When do costs influence system and architectural decisions?

3 minute read

Have you discussed cost during System Design interviews?

System design interviews are great at testing whether you know how to scale a system, but they rarely ask the question that matters most in practice, especially at an early-stage or bootstrapped startup: how much does this cost?

This blind spot isn’t accidental. Interview culture rewards demonstrating knowledge of distributed systems, replication strategies, and fault tolerance. Business judgment, the kind that keeps a company alive while you’re still figuring out product-market fit, rarely gets points.

Here’s a concrete example from something I’m building right now.

My service requires running long workflows asynchronously. I had four options on the table:

DBOS — has excellent developer experience, deep workflow visibility, robust failure handling.

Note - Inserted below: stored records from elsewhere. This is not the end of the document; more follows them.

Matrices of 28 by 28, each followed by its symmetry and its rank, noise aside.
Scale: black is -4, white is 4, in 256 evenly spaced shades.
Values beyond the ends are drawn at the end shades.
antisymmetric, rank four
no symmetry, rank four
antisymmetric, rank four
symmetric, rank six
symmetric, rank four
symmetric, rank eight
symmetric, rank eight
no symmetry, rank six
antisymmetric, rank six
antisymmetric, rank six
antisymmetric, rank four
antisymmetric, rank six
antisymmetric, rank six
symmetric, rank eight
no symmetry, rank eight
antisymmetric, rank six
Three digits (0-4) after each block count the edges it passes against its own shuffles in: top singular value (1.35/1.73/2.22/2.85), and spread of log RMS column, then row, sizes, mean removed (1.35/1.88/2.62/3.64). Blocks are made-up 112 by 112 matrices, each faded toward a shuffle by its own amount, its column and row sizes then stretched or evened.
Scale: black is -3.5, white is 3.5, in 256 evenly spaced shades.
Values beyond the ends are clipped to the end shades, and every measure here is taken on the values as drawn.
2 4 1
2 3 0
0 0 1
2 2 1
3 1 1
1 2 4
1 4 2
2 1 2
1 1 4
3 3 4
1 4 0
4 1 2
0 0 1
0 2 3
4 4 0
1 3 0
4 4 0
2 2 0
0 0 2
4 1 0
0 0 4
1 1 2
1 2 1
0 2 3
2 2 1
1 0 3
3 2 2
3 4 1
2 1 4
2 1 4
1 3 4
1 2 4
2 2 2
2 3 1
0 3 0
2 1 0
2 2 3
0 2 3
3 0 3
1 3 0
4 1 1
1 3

Temporal — same strengths as DBOS, battle-tested at scale.

BullMQ + Redis — solid option but adds a new service to manage, and handling failures and retries isn’t as smooth in my opinion.

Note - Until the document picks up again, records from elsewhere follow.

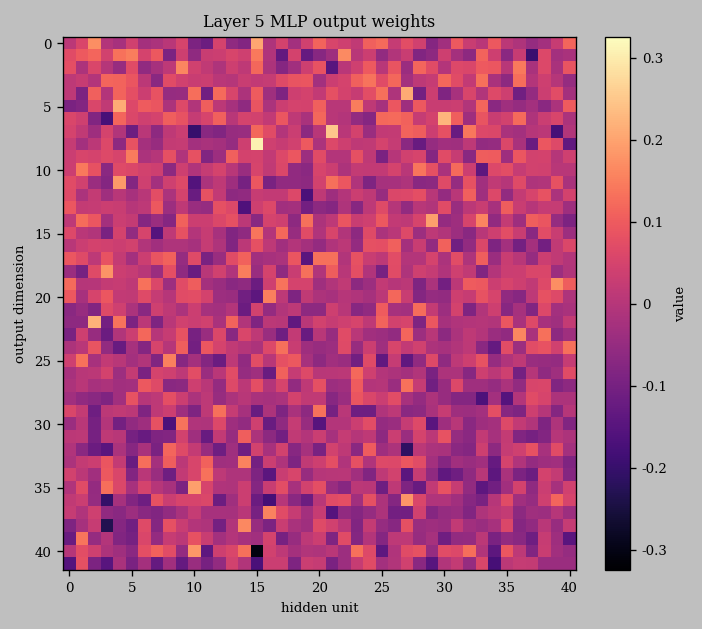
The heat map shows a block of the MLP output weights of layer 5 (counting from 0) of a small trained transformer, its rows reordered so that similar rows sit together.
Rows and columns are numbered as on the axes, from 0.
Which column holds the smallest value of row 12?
19
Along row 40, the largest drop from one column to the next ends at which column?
15
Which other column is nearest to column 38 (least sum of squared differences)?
22
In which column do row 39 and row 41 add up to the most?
1
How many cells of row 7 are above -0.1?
37
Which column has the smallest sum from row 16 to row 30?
30
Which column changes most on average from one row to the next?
27
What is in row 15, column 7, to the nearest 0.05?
-0.15
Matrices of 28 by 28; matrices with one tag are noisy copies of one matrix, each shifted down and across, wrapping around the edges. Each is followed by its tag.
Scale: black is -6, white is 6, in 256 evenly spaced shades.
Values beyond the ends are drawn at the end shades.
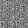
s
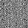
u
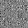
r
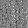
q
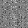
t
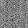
u
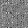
r
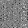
t
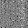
t
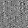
q
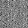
u
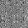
s
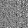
s
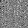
u
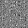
r
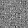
r
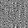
q
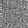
t
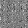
s
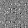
r
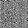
u
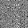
t
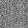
u
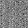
u
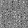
q

pg-boss — runs on top of Postgres, minimal visibility out of the box, retries are on you.

DBOS and Temporal are genuinely impressive. The developer experience is excellent, you get deep observability into every workflow, and failure handling is largely taken care of. But they’re expensive, and more importantly, the integration is deep. If you ever need to move away from them, you’ll pay a significant price in migration effort and engineering time.

BullMQ with Redis was a reasonable middle ground, but it would mean introducing Redis as a new component — an extra dependency, an extra point of failure, and an extra thing to maintain.

pg-boss wasn’t my first instinct. Visibility is limited, and I’d be responsible for handling retries myself. But it runs on Postgres, which I’m already using as my primary data store, meaning no new infrastructure to provision, monitor, or pay for.

So I chose pg-boss, not because it’s the best tool in isolation, but because it’s the right tool for where I am right now.

That said, it’s worth being clear-eyed about the tradeoff. Limited observability isn’t a minor inconvenience; early-stage is exactly when you’re moving fast and can least afford to spend hours debugging a silent workflow failure. I judged that risk acceptable because my workflows are straightforward enough and failures are recoverable, but that calculation matters and deserves to be made explicitly rather than ignored.

The other side of the equation is optionality. If the business grows and the complexity justifies it, migrating to Temporal or DBOS becomes a reasonable investment. But that’s a future problem, funded by the runway I preserved by not over-engineering too early.

Choosing boring, cheap infrastructure that fits what you already have isn’t a compromise. At the right stage, it’s the most important engineering decision you can make.